A escrita de Anna Kavan é de um estilo meio experimental que possui uma crueza e um polimento que balança o leitor. Seus parágrafos são repletos de detalhes interessantes sobre o que o personagem está pensando e o que os outros estão. É curioso como ela mexe com a mecânica do fluxo do pensamento para transformar em algo só dela. E esse pensar pelos outros possui um segundo detalhe mais profundo. Como a narrativa é em primeira pessoa, representando um personagem que é enganador e iludido em uma farsa que serve apenas para acobertar seu próprio coração sombrio, o seu "pensar pelo outro" pode não ser algo real. O próprio protagonista escreve o que o outro está pensando... mas será que o outro está pensando isso mesmo ou é o que o protagonista acha que é? Nenhum dos personagens é nomeado, sendo retratados como o "eu" (o narrador), a "garota" e o "guardião". Isso dá um aspecto de aridez que é como se estivéssemos em um deserto gelado. Não importam os nomes. Não apenas não sabemos os nomes, como também não temos noção de em que lugar se passa a história. Kavan dá algumas pistas de que poderia estar se passando na Escandinávia, mas são só isso: pistas. A história segue em um rumo de fuga o tempo todo e somos transportados para várias paisagens em ruínas, alguns momentos oníricos até chegarmos a um destino final. Gostei que o final ele é subjetivo. Depende de como o leitor vai entender as últimas páginas e ele tanto pode ser entendido como um final ameno ou um desastre absoluto.

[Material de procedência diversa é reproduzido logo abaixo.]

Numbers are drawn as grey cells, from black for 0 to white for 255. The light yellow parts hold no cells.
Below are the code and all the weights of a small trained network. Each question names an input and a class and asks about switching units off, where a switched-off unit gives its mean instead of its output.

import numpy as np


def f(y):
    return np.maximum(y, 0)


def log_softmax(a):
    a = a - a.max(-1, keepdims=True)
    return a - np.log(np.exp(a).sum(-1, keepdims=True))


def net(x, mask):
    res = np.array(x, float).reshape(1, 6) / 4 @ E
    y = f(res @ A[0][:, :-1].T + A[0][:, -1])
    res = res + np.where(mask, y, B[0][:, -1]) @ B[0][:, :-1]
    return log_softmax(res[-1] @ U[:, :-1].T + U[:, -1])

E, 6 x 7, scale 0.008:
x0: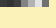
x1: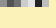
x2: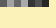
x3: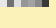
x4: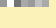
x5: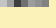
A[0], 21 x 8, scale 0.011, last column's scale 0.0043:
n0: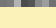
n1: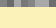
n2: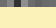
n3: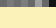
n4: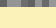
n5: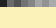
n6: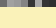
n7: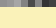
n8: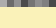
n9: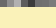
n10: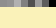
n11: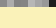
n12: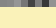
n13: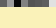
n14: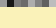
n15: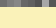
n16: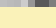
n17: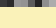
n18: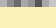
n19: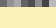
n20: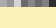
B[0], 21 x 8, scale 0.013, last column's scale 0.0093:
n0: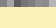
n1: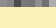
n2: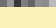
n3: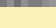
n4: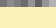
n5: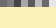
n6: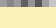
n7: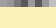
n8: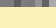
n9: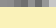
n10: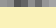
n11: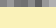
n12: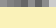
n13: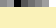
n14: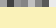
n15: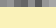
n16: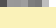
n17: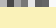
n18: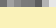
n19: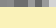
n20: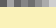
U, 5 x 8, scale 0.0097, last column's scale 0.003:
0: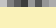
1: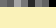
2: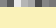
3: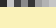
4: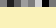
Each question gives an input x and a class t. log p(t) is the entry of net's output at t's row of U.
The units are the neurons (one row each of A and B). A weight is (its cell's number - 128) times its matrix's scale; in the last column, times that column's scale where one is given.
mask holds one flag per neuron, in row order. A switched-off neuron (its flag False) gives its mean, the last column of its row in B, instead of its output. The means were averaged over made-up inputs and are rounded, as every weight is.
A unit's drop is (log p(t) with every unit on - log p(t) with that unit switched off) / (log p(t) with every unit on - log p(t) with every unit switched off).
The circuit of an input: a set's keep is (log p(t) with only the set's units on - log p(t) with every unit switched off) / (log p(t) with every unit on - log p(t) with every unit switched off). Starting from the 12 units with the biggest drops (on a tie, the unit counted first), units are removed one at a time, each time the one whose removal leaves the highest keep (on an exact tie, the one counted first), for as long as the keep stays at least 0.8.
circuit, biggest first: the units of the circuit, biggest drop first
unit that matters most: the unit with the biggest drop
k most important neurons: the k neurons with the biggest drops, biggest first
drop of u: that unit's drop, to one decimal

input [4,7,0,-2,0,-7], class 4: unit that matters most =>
n5
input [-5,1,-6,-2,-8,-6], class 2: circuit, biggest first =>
[n13 n17]
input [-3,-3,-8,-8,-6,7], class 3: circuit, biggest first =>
[n17 n5]
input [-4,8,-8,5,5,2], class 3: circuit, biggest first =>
[n17 n16]
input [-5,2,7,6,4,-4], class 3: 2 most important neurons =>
[n16 n17]
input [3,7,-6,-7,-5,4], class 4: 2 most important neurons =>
[n5 n14]
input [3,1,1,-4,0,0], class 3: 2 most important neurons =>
[n14 n13]
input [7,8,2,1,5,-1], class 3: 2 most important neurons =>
[n17 n18]
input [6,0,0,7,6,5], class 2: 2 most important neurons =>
[n13 n5]
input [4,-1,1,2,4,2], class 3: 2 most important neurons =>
[n17 n14]
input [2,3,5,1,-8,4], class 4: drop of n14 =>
0.2
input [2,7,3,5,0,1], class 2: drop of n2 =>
0.0

"Eu era parte de tudo isso, estava irrevogavelmente envolvido com eventos e pessoas neste planeta. Foi devastador rejeitar o que parte de mim mais desejava. Mas sabia que meu lugar era aqui, em nosso mundo condenado à morte, e que teria de ficar e assistir até o final."
O contexto onde a história se passa é esse mundo em um momento trágico. Todos estão vivendo em uma situação-limite em que as pessoas estão desesperadas para sobreviver. Isso leva os homens a momentos de bastante crueldade com o próximo. Alguns vão argumentar a estranheza de mostrar um mundo invernal, não um aquecimento global. A época em que Kavan escreveu Gelo não pensávamos em efeito estufa ou aquecimento das calotas polares. Contudo, a ficção apocalíptica estava em alta e elas prenunciam outras. Kavan é contemporânea de obras como The Drowned World, do autor J.G. Ballard (um crime esse título não estar nas prateleiras no Brasil) e Hothouse, outro clássico do cli-fi escrito por Brian Aldiss. Kavan é fruto de um período sombrio da história da humanidade quando os artistas de diversos campos saíram desiludidos com o final da Segunda Guerra Mundial. Achava-se que os conflitos estariam resolvidos, que o senso de liberdade prevaleceria e caminharíamos para um período de luz. Não foi bem isso o que aconteceu. Autores como F. Scott Fitzgerald pertencem a esse período com uma visão mais pessimista e cínica sobre a vida. Kavan se encaixa nisso. É um mundo escuro e frio, o que reflete essa visão de que estamos destruindo o lugar em que vivemos. O começo da história é como o cogumelo nascido da bomba de Hiroshima, produzindo todos esses efeitos adversos vistos depois. O contexto da história é de desesperança, de luto. Não existe salvação. É um mundo em estado terminal e a humanidade só se separa com tudo o que está acontecendo.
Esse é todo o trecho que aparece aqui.